Newton Michael A, Noueiry Amine, Sarkar Deepayan, Ahlquist Paul
Department of Statistics, University of Wisconsin-Madison, 1210 West Dayton St, Madison, WI 53706-1685, USA.
Biostatistics. 2004 Apr;5(2):155-76. doi: 10.1093/biostatistics/5.2.155.
Mixture modeling provides an effective approach to the differential expression problem in microarray data analysis. Methods based on fully parametric mixture models are available, but lack of fit in some examples indicates that more flexible models may be beneficial. Existing, more flexible, mixture models work at the level of one-dimensional gene-specific summary statistics, and so when there are relatively few measurements per gene these methods may not provide sensitive detectors of differential expression. We propose a hierarchical mixture model to provide methodology that is both sensitive in detecting differential expression and sufficiently flexible to account for the complex variability of normalized microarray data. EM-based algorithms are used to fit both parametric and semiparametric versions of the model. We restrict attention to the two-sample comparison problem; an experiment involving Affymetrix microarrays and yeast translation provides the motivating case study. Gene-specific posterior probabilities of differential expression form the basis of statistical inference; they define short gene lists and false discovery rates. Compared to several competing methodologies, the proposed methodology exhibits good operating characteristics in a simulation study, on the analysis of spike-in data, and in a cross-validation calculation.
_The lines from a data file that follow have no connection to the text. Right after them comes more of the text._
Each row of a before or after table is a point. The points were changed in one or more steps. Then noise was added and the rows were shuffled. The steps act on columns, c1 being the first. What was done? A step turns or swaps two columns, mirrors them in a line or flattens them onto one, adds a multiple of one to another, or multiplies or shifts one. Angles are multiples of 10 degrees, from the lower column toward the higher: turns from -170 to 170, lines from 10 to 170 but not 90. Use the fewest steps. Two steps may share a column if one is a turn and the other turns, adds or multiplies; they go together, in the order done. Otherwise the lowest column goes first.

Before (9 x 3)
[[ 3.1 -1.4 -4.9]
 [-3.7  2.0 -2.5]
 [ 3.7  0.5 -0.4]
 [-3.1  3.4 -6.6]
 [ 4.1  2.5  1.8]
 [ 5.0 -5.3  0.7]
 [-2.7  2.2 -2.3]
 [ 1.7  0.9 -0.6]
 [-4.2 -4.6  1.3]]
After (9 x 3)
[[ 1.3  5.9  0.4]
 [-3.2 -0.4 -1.9]
 [ 4.3  0.0 -1.2]
 [-2.7 -2.2 -0.3]
 [-1.2 -1.7 -0.2]
 [-1.9 -4.2  0.7]
 [ 3.0 -0.6 -0.6]
 [ 4.4 -1.6 -2.7]
 [-6.9  1.7  0.4]]
Steps: turn c1 and c2 by -150 degrees; multiply c3 by 0.4

Before (14 x 6)
[[-0.7 -0.8  1.6 -2.5  1.7 -3.2]
 [ 2.0 -2.1 -2.4 -0.9  1.6 -3.5]
 [ 0.8 -1.9 -7.3 -2.5 -4.8  3.6]
 [ 3.1 -0.3  1.9 -0.5  0.2 -1.4]
 [ 3.2 -0.4 -6.1 -3.4 -1.8 -3.3]
 [-0.4 -6.4 -2.5  0.4 -3.7  2.2]
 [-0.1 -0.3 -1.7 -3.5 -2.1  2.5]
 [ 1.1 -3.9 -2.6  3.0 -0.4  1.3]
 [ 2.2 -0.3 -1.6 -3.2 -3.6  1.2]
 [ 0.3 -0.5 -5.1 -1.7 -2.0 -3.2]
 [ 2.2  2.8 -4.0 -1.2  3.2 -0.5]
 [-3.9 -5.5 -6.6 -1.1 -0.8  2.6]
 [ 0.9 -1.4 -1.2 -1.8  0.7 -3.2]
 [ 1.1 -3.5  0.4 -5.2 -0.2  0.8]]
After (14 x 6)
[[-0.7  1.9  0.7 -3.5 -7.3 -2.7]
 [ 0.0  0.1  1.2 -4.1 -4.0 -1.6]
 [ 1.1  0.1  2.7 -0.9  3.4 -7.2]
 [ 0.7  1.5  0.3 -2.2  1.5 -7.4]
 [-1.4  2.6  1.7  0.8  0.0 -5.5]
 [-3.3  0.1 -2.3 -3.2  6.6 -5.1]
 [ 2.3  2.9  3.2 -3.8 -0.6 -3.0]
 [ 3.0  2.9 -3.9  0.7 -0.6 -2.8]
 [-0.9  2.9 -1.9 -6.4 -3.4 -7.5]
 [ 1.1  1.9 -3.8 -6.4 -9.9 -0.9]
 [ 6.5 -0.6 -4.1 -5.2 -1.5 -1.8]
 [ 0.4  2.9 -1.0 -2.5  3.4 -7.2]
 [ 0.0  0.3 -3.3 -4.4 -3.8 -6.7]
 [ 5.9  3.2 -1.8 -1.1 -7.2 -1.9]]
Steps: turn c1 and c2 by 120 degrees; turn c3 and c4 by 40 degrees; multiply c5 by 2; shift c6 by -4.0

Before (9 x 9)
[[ 7.6  1.1 -3.9  3.4 -3.1  1.5  1.7 -4.3 -2.3]
 [ 1.0 -1.4 -0.2 -1.3  5.4 -0.5  2.6 -3.1 -0.7]
 [ 2.0  2.4 -0.2 -2.4  0.4  0.6  3.1 -6.0  0.3]
 [-1.3  3.6  3.3  2.5 -2.4  3.7  2.5 -2.5 -0.8]
 [-2.0  0.9 -1.0  4.9 -2.7 -0.4  1.6 -6.2 -2.4]
 [ 2.4 -1.0  5.2  3.8 -3.1 -4.1 -1.1 -2.6  1.0]
 [ 0.5  3.5 -1.1  1.7 -2.7 -2.0 -3.9 -2.6 -2.8]
 [ 3.1  2.8  2.1 -1.7  1.9 -5.1  1.9  3.7 -0.5]
 [ 1.2  2.2  1.5  5.2  0.7  0.9  3.4 -1.8  2.8]]
After (9 x 9)
[[-1.5  1.6 -1.7  1.1  4.0 -0.8 -4.9  3.7  0.7]
 [-2.2 -2.9 -3.6  4.3  3.4  0.5  2.5  4.9  1.1]
 [-2.4 -2.2  0.7 -0.9 -4.5 -0.5  3.6  0.3  3.0]
 [-3.7 -1.7  2.5  5.8  1.8 -9.1 -1.3 -0.3 -1.9]
 [-5.5 -0.3  1.1 -2.2 -0.4  1.2  4.0  4.0 -0.1]
 [-8.9  1.3 -5.1  1.1  3.8  5.2  2.0 -0.9  0.4]
 [-2.3  1.5 -1.3  5.1 -1.7 -0.7  4.3  1.5 -2.0]
 [-0.6  0.8  1.7  3.8  2.9  0.4  2.9  4.8 -0.4]
 [ 0.0  5.2  2.5  0.0 -1.3 -7.3  2.3 -1.8  1.3]]
Steps: turn c1 and c8 by -140 degrees; turn c2 and c8 by 40 degrees; add -1 times c3 to c6; turn c3 and c4 by 30 degrees; turn c5 and c9 by 150 degrees; multiply c7 by 1.3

混合建模为微阵列数据分析中的差异表达问题提供了一种有效的方法。基于完全参数化混合模型的方法是可行的,但在某些示例中拟合不佳表明更灵活的模型可能会更有用。现有的、更灵活的混合模型在一维基因特异性汇总统计层面上起作用,因此当每个基因的测量值相对较少时,这些方法可能无法提供差异表达的灵敏检测。我们提出一种分层混合模型,以提供一种在检测差异表达时既灵敏又足够灵活以考虑标准化微阵列数据复杂变异性的方法。基于期望最大化(EM)的算法用于拟合模型的参数化和半参数化版本。我们将注意力限制在双样本比较问题上;一个涉及Affymetrix微阵列和酵母翻译的实验提供了激励性的案例研究。基因特异性差异表达的后验概率构成了统计推断的基础;它们定义了简短的基因列表和错误发现率。与几种竞争方法相比,所提出的方法在模拟研究、对掺入数据的分析以及交叉验证计算中表现出良好的操作特性。